= Edinburgh Opera Company =

Edinburgh Opera Company was an opera company that existed in Edinburgh during the 20th century from around 1919 until the 1970s. It performed in theaters such as The Gateway Theatre, the Royal Lyceum Theatre and the King's Theatre, Edinburgh.

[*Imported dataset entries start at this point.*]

Every row gives one point. The points of each table are mixes of a few directions, plus a little noise. Count the directions of each table, and those that both share. Where both have some left over, give the other angles between the two spaces (their principal angles), to ten degrees, smallest first.
In the rows, zero is written as 128.

First (7 x 2):
[[137 140]
 [154 164]
 [142 148]
 [174 192]
 [132 134]
 [ 79  60]
 [ 79  61]]
Second (5 x 2):
[[102 155]
 [173  82]
 [ 97 160]
 [ 88 170]
 [180  74]]
Directions: first 1, second 1, shared 0; angles 80

First (6 x 3):
[[124 128 125]
 [ 74 129  89]
 [ 84 129  96]
 [183 128 168]
 [ 78 129  92]
 [224 127 198]]
Second (5 x 3):
[[ 57 129  76]
 [213 127 189]
 [111 128 115]
 [173 127 160]
 [ 90 128 100]]
Directions: first 1, second 1, shared 1

First (7 x 4):
[[ 99 139  49  53]
 [119 138 179 171]
 [137 172 157 166]
 [ 96  67 120  97]
 [ 84  86 144 118]
 [213 187  92 136]
 [149 106 155 153]]
Second (7 x 4):
[[ 88  68 193 159]
 [157 188  84 112]
 [126 148 135 138]
 [125 118 131 128]
 [171 244  66 113]
 [114  69 144 125]
 [114  60 143 122]]
Directions: first 3, second 2, shared 2

First (7 x 6):
[[ 22 112 186  69 145 185]
 [ 83  80 103  65  74  97]
 [132 103  95 106  88  91]
 [139 117 106 123 107 103]
 [183 149 113 170 138 117]
 [200 181 139 207 180 146]
 [137 155 154 157 165 158]]
Second (6 x 6):
[[166 104  79  77 170 177]
 [136 118  56  98 174 168]
 [176 112 114  69 164 154]
 [112 125 175 175  76 114]
 [ 92 140 163 183  84 100]
 [ 86 169 181 166 101  55]]
Directions: first 2, second 3, shared 0; angles 90, 90

First (9 x 8):
[[148  92 122 177 249  80  64 133]
 [160 166 137 148 127 106 151 104]
 [145 143 132 142 138 112 134 117]
 [134 124 128 138 150 118 118 127]
 [137 135 129 136 134 120 130 122]
 [ 95 114 124  92  77 166 138 144]
 [135 183 140 106  32 149 196 107]
 [ 95 126 126  86  56 171 152 141]
 [101  68 115 129 190 130  70 157]]
Second (7 x 8):
[[136 129 128  61 111 143  91  97]
 [137 128 118  89 150 141 190 143]
 [118 125  88 130 182 138 102 139]
 [175 124 125 150 150 139 183 140]
 [117 102 168 172 151  74 101 132]
 [143 141 125 219 106 133 159 146]
 [ 69 147 143  75  46 128  70  98]]
Directions: first 2, second 5, shared 1; angles 50

First (7 x 9):
[[109 113 112 155 144 105 145 126 124]
 [121 156 135 205  69 183 128  99 126]
 [162 153 101 140 105  80 119 145 129]
 [156 139 137  85 132  52 152 142  91]
 [116 130 139 144 109 166 133 112 115]
 [159 151 159 118 148  61 141 133 151]
 [ 74  54 114  50 190 249  77 138 159]]
Second (9 x 9):
[[129 134 113 125 130 123 122 108 133]
 [132 151  74 118 135 111 105  55 149]
 [122 101 191 140 120 147 154 212 104]
 [131 144  90 121 133 116 112  78 142]
 [127 122 142 131 126 132 134 146 123]
 [121  91 215 144 117 155 165 246  95]
 [122  97 201 142 118 150 158 226 101]
 [133 154  67 116 136 109 102  46 151]
 [134 158  59 115 137 106  99  35 154]]
Directions: first 5, second 1, shared 0; angles 70

First (11 x 11):
[[136 204 185  59 144 109 118 129 126 112 164]
 [145 103 145  74 143  83 145   7  79 137  95]
 [122 151 131 139 125 142 120 179 148 121 148]
 [128 118 122 135 127 128 130 124 126 130 123]
 [119  95  93 179 116 151 129 160 142 134 118]
 [115  67  69 211 108 162 130 172 148 139 106]
 [128  84 102 152 123 129 137 102 118 138 102]
 [126 186 159 102 132 131 115 172 144 115 164]
 [126 116 116 144 124 135 128 135 131 130 124]
 [131 133 136 116 131 122 128 116 123 128 128]
 [133 151 150  98 136 115 127 113 121 124 136]]
Second (11 x 11):
[[121 131 153 109 124 138 121 107 115 143 132]
 [138 137 127 115 138 108 134 117 126 116 126]
 [128 116 112 132 162 100 131 135 156 106 132]
 [137 147 129 132  87 151 132 131  99 142 119]
 [ 66  71 177 131 155 181  85 123 159 175 157]
 [149 129  83 143 158  78 147 149 156  84 122]
 [136 164 178  79  88 149 125  76  69 159 124]
 [142 136 107 136 128 111 139 139 131 111 121]
 [152 171 137 119  59 156 139 118  68 147 111]
 [ 99  72  91 182 176 126 117 182 199 112 141]
 [139 134 115 129 133 111 136 131 131 114 124]]
Directions: first 2, second 3, shared 1; angles 90

First (8 x 12):
[[169 128  85 104  99 161 137 115 146 169 158 132]
 [ 96 115 222 169 217  43 147 117  83  59  83 127]
 [140 133  92 112  94 160 121 132 146 154 145 128]
 [167 115 143 126 162 105 161  97 116 132 136 134]
 [136 122 146 132 151 110 141 117 119 121 125 131]
 [ 98 145  88 120  71 173  91 161 151 143 132 122]
 [128 133 105 120 103 151 118 136 140 143 137 127]
 [ 87 134 144 141 127 122 109 149 124 104 108 123]]
Second (8 x 12):
[[108 131 141 137 133 120 119 137 123 113 116 126]
 [249 112  74  86 125 154 185  67 144 202 189 143]
 [146 124 128 124 134 124 139 117 126 135 133 130]
 [ 65 135 166 154 139 106 102 157 115  85  93 120]
 [120 137 100 119  94 157 111 143 142 143 135 127]
 [ 69 133 174 156 150  96 107 152 111  79  91 121]
 [173 123 100 109 118 146 146 108 138 161 154 132]
 [ 96 132 142 139 129 120 113 143 123 108 111 125]]
Directions: first 2, second 2, shared 2

First (8 x 14):
[[140  74  77 147 104 190  38 145 116  67 159 137 130 156]
 [116 142 147 118 155 111 162 142 138 146 118 121 125 109]
 [105 115 133 118 183 141 135 187 146 118 128 117 119 101]
 [137 140 131 131 105 115 134  99 121 139 125 132 132 138]
 [106 134 147 114 182 120 162 172 146 138 119 117 120  97]
 [115 162 164 113 156  89 191 129 141 167 107 120 125 103]
 [127 168 161 118 127  83 185  99 132 172 108 125 129 118]
 [178  90  65 166  12 175  18  50  86  78 161 155 145 204]]
Second (11 x 14):
[[107 196 196  99 173  50 249 120 147 206  88 114 123  84]
 [128 116 119 130 131 142 112 138 128 115 133 128 128 131]
 [129 132 131 127 124 123 133 121 127 133 125 128 130 130]
 [150  82  76 151  79 182  38 117 109  74 157 141 134 168]
 [128 116 117 130 128 142 111 138 128 115 135 128 128 132]
 [ 91 169 187  96 214  79 230 177 160 180  97 107 117  68]
 [147  89  84 148  86 174  50 118 111  82 153 139 134 162]
 [132 175 165 120 117  75 191  82 129 179 105 125 130 121]
 [143 148 134 132  90 107 138  79 117 147 123 134 134 143]
 [113  91 107 129 166 169  92 189 138  90 143 123 122 117]
 [142  93  91 144  99 169  63 126 116  88 150 136 132 154]]
Directions: first 2, second 2, shared 2

First (8 x 18):
[[172 134 107 111  97 153 220 123 131 127 126 129  80 151  78  68 125 157]
 [ 86 132 171 139 186 144 130 121 141 197  76 136 130 125 165 177 103 116]
 [139  88 178 101 157  96 157 140 169 142  87 123  81  85 165 179 101 168]
 [ 97 101 195 123 129 143 134  56 188 154  66 156 107  86 163 172 149 124]
 [140 140 212 143 138 115 122 111 190 135 128 141  98 144 118 170  97 119]
 [175 122 124 119 129 141 161 125  99 158 148 122 114 156  88 100 132 153]
 [ 85 171  29 147  98 121  83 183  87  52 167 114 185 137 134  85 132  87]
 [129 136   7 140  88 111  18 166  19  59 226 103 228 140 113  74 185 102]]
Second (11 x 18):
[[155 152 210 106 120 118 111 168 187  71 117 133 122 139 128 125  81 181]
 [ 77 173 146 167 160 150 155 120 159 171  99 142 115 157 131 153  89  73]
 [ 54 166 104 185 169 160 168  96 131 210 101 141 116 156 132 158 110  34]
 [183 129 202  84 102 106  96 174 172  46 132 126 129 123 126 111 101 214]
 [168 109 144  97 106 111 106 146 129  82 142 122 134 114 126 112 136 180]
 [188  27  17  83  82 100  99 102  18 109 188 100 155  68 122  89 238 171]
 [181 105 153  87  99 106  99 154 133  66 145 120 135 110 125 107 135 198]
 [ 80 167 139 165 158 149 154 118 152 171 103 140 117 154 131 151  97  73]
 [ 84 187 183 161 159 148 150 137 187 151  92 145 112 165 132 153  67  90]
 [159  49  20 105  99 112 114  94  29 137 174 106 149  82 124 103 223 137]
 [ 77 143  90 168 155 149 156  98 112 193 116 133 123 141 131 147 131  57]]
Directions: first 6, second 2, shared 1; angles 40

First (9 x 20):
[[169 152  17 178 131  16 191  68 249 163 165 106 245 128 149 158 151 140
  139  57]
 [130 138 137 116 130 150 125 137 109 113 116 141 121 131 138 121 133 125
  114 129]
 [113 114 174 116 135 174 105 148  80 113 105 137  76 128 119 127 116 119
  120 148]
 [116 115 145 123 122 135 115 135 117 134 133 121 109 126 114 123 119 130
  139 147]
 [127 129 124 124 120 120 127 128 134 134 138 124 135 127 125 121 129 133
  135 135]
 [114 120 147 110 110 137 111 142 113 134 142 123 113 126 115 107 122 135
  143 161]
 [132 147 137 106 126 157 124 143 103 106 116 148 124 132 145 111 139 126
  108 132]
 [134 115 118 161 151 110 140 109 147 135 116 119 128 127 124 163 120 120
  127  98]
 [118 122 153 117 127 153 114 141 101 121 120 132 101 128 123 121 122 125
  126 144]]
Second (9 x 20):
[[146 114 143  82 172  86 116 130 110 156 111 176 149 105  98 111 102  95
  116 119]
 [132 130 159 134  94 146 107  95 149  83 110 110 140 107 128 141 142 133
  122 142]
 [185 143 135 139 154 105 121 151 118 149 135 172 124 138  94 131 133 154
  135 108]
 [153 147 165 139 102 150  97 105 158  79 104 115 146 111 113 157 141 142
  131 144]
 [102 146 118 157  98 143 174 165 145 113 158 112 110 186 138 136 128 140
  125 125]
 [110 165 120 116 179 172 105 156 158 128 144 141 154 158 116 163  68 128
  158 119]
 [137 101  87 130 120  92 151 131  84 171 105  93 100 102 152 103 177 115
  124 151]
 [ 54 116  99 127 116 162 148 121 135 124 151  90 120 144 172 121 108 113
  130 132]
 [134  90 125 129 118  96 133  97  95 148 135 143 108 101 141  88 153 132
  110 113]]
Directions: first 3, second 6, shared 0; angles 80, 80, 80

First (11 x 24):
[[113 108 146 123 133 125 130 113 120 116 121 114 138 123 108 122 122 122
  119 135 126 144 109 132]
 [138 127 154 119 126 125 145 127 117  99 131 118 124 112 125 124 130 126
  116 124 122 115 123 135]
 [153 136 148 121 127 125 143 137 109 100 131 121 118 118 128 120 131 125
  121 120 114 107 123 131]
 [120 129 129 126 120 124 144 128 143 105 139 145 142  97 158 113 146 149
  100 108 142 132 140 132]
 [120 119 123 127 132 124 122 121 137 126 126 139 144 122 133 107 132 130
  115 120 131 141 122 128]
 [153 150  33 149 141 123  68 149 160 187 121 196 147 162 168  70 135 130
  140  95 123 137 139 106]
 [103 163  76 161 110 153 131 150 133 209 133 117  83 177 137 249 127 161
  199 162 165 146 186 106]
 [ 90  92 151 119 134 125 121  98 141 123 123 118 155 117 105 112 119 115
  110 141 135 152 105 138]
 [148 125 170 106 127 127 128 122 137 110 137 119 125 116 117 107 115  92
  119 136 108  78 120 146]
 [142 134 149 125 125 129 147 134 105 107 128 111 112 125 120 143 128 128
  131 130 121 117 126 130]
 [128 124 132 132 133 127 130 127 106 125 119 113 120 139 109 141 123 128
  138 135 123 141 115 123]]
Second (10 x 24):
[[128 146 148 122  95 115 151 116 167 185 115 130 109 151 102 145 136 123
  143 136 135 120 131 155]
 [128 126 127 127 129 127 127 128 126 123 129 127 132 129 131 123 128 127
  127 126 126 128 127 128]
 [128 132 132 127 122 125 132 126 135 139 126 128 124 132 123 131 129 127
  131 130 129 126 128 133]
 [129 133 122 145 146 149 122 143 118 134 128 143  94  95 124 176 126 147
  128 146 141 142 136 104]
 [130 138 114 164 168 173 115 160 106 139 129 160  56  57 120 231 123 169
  127 166 156 157 145  75]
 [127 115 121 122 136 123 119 126 112  93 135 118 158 135 144  91 125 119
  120 113 116 125 122 127]
 [126 119 137 102 102  96 135 105 141 115 128 104 183 179 136  50 131  98
  127 100 107 107 115 165]
 [127 133 146 107  91  99 147 106 160 154 120 114 152 175 117  89 135 106
  137 114 119 109 122 168]
 [128 107 108 132 160 138 104 138  88  65 142 123 156 109 157 100 120 129
  112 116 118 135 123 104]
 [128 131 127 133 132 134 127 132 127 132 127 133 116 119 126 144 128 134
  129 134 132 132 131 121]]
Directions: first 5, second 2, shared 0; angles 40, 60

One of its soloists was Canadian tenor Emanual Christian Hedmont who also produced Edinburgh Opera Company's shows in 1922 at the King's Theatre and at the Royal Lyceum Theatre in 1923.

==Performances==
Performances included Cavalleria Rusticana, Daughter of the Regiment, Il trovatore (King's Theatre 1922); Verdi's Ernani (Royal Lyceum Theatre 14, 16, 18 May 1923), Meyerbeer's The Huguenots (Royal Lyceum Theatre 15, 17, 19 May 1923); Bohemian Girl, Cavalleria Rusticana, Trial by Jury and The Jolly Beggers (Royal Lyceum, 1931); Yeoman of the Guard, Jeannie Deans (King's Theatre 1934); Orpheus (Gateway Theatre 1958); Faust (Gateway Theatre 1959); Semele (Gateway Theatre 1960); Der Freischutz (Gateway Theatre 1961); L'elisir d’amore (Gateway Theatre 1962); The Bartered Bride (Gateway Theatre 1963); Flying Dutchman (Royal Lyceum Theatre 1979).